Trump may also have benefited from Clinton’s relative lack of popularity, Hockx argues. “The Clintons have a bad history when it comes to China,” he wrote in an email. Former U.S. President Bill Clinton was in power when the U.S. bombed the Chinese Embassy in Belgrade in 1999. And while the U.S. claimed the move was an accident, the Chinese widely believe it was intentional, he says.

Hillary Clinton’s human rights activism also rubbed the Chinese the wrong way, Hockx says.

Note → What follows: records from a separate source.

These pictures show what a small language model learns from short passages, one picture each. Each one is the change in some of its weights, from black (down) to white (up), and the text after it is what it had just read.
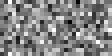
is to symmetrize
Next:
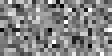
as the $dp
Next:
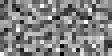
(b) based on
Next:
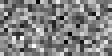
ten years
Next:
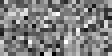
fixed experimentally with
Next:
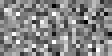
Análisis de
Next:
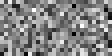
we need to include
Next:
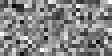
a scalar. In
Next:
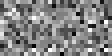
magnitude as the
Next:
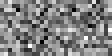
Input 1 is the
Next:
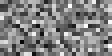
аз он
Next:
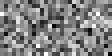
supported by the very
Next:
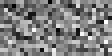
values at five
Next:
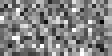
jarayonlarni amalga
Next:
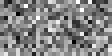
zero. In this
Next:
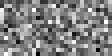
politica di
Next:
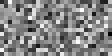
der Kita.
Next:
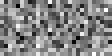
with the colour
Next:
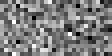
filament and
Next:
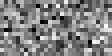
values of $\alpha$
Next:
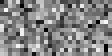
galaxy groups
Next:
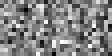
wishes to
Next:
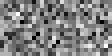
usullari va
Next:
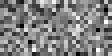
un pelo corto de
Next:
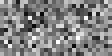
The absorption column is
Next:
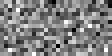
jarayonlar keyingi
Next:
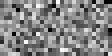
in einem
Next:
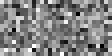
the indirect
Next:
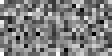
spin correlations peaked
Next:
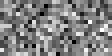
approves with one
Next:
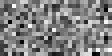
la poursuite des
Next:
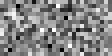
as leading, even
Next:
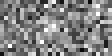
Abate geb.
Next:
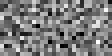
у томе
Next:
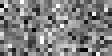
State Institution
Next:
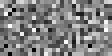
hyperons which
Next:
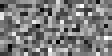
здания и
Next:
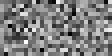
aperture size,
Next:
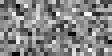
it only affects
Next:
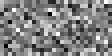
a typical error of
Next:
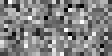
: Franca,
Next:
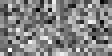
ham yaxshi
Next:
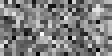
of the heart rate
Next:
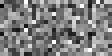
the probability distribution function
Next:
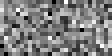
of labelled
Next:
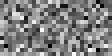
ring is visible
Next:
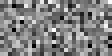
a phase factor which
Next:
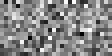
that is responsible for
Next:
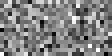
geometric measure is
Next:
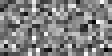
в другій
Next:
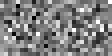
Lin and C.
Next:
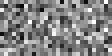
has already been
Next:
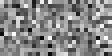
the consistency conditions of
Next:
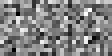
the last section we
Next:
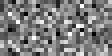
в медиа
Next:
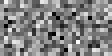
of melting and
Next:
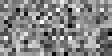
población y
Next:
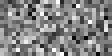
large enough that the
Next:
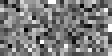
\nonumber \\ &&
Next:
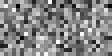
by Mars over the
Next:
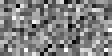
across all evaluated
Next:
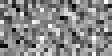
in terms of the
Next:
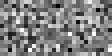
para manipulação
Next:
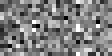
дам олиш
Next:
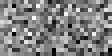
baginya di
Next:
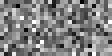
on request to the
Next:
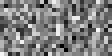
resulting voxels
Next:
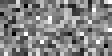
the X-ray
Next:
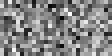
of the following was
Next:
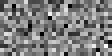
revelação do
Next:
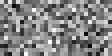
we can complement our
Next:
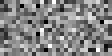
etish uchun quyidagi
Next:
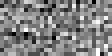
razão, os
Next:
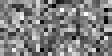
in OASIS
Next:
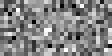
their composite bound states
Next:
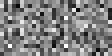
Phys.\ Lett.\
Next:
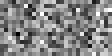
assume that the
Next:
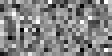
as source particles,
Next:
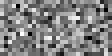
probabilities using
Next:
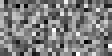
rate of 40
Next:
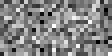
su sentido de
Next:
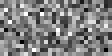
value of community
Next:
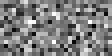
має бути
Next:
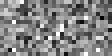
Coles for
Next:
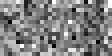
dependence. This
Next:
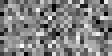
inteligente não
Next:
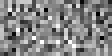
subsurface flow,
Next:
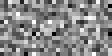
shu soha orqali
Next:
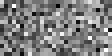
para a coisa
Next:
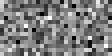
will ultimately
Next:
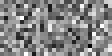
to understand the
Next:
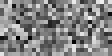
the perinatal
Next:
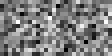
– задача
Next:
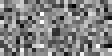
not continuous.
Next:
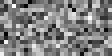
madaniy va
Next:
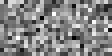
andere redenen
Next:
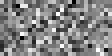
when $I$
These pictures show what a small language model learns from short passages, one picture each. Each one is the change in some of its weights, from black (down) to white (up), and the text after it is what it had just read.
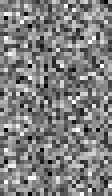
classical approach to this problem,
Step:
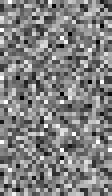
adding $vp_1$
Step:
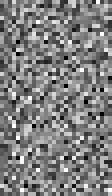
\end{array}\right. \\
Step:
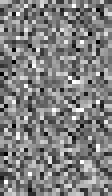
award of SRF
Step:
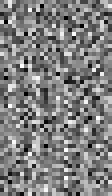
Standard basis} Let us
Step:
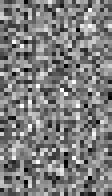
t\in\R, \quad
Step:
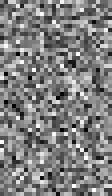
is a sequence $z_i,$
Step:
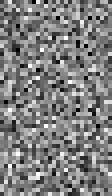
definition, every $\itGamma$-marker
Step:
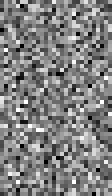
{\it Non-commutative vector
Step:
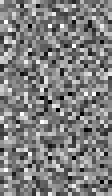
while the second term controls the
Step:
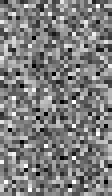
of isolated vertices in
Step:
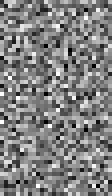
The existence and uniqueness of
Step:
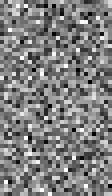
such that for small $\ve$,
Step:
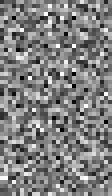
Then it is easy to see that
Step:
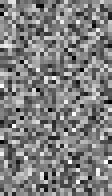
that \ref{P5} is
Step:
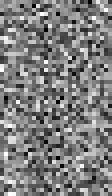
points of the curve then correspond to
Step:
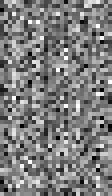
\rangle $$ and $$ H=\langle
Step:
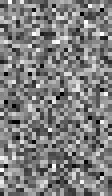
know $T_i$ with
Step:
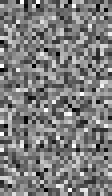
of Iowa\\ Department
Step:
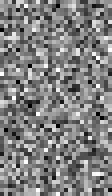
$s_i^{\pm}$ such that
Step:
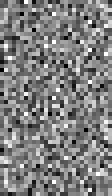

As secretary of state, she drew much attention for intervening on behalf of the blind lawyer Chen Guangcheng, helping him out of the country after he had sought refuge in the U.S. Embassy.

“Compared to this, Trump was probably seen by many (and rightly so) as less interventionist and more focused on trade and maintaining good relations,” Hockx writes.

Some Chinese perceived Hillary to be more hawkish, and more likely to raise tensions between China and the U.S. over issues like the South China Sea, says Mary Gallagher, director of the Center for Chinese Studies at the University of Michigan.

Some Chinese, particularly young nationalists, were even flattered by comments Trump made about China beating the U.S., Gallagher says.

“They liked the way China talked about the campaign,” she says. “It played into this idea that China was a rising power and is becoming stronger than the U.S.”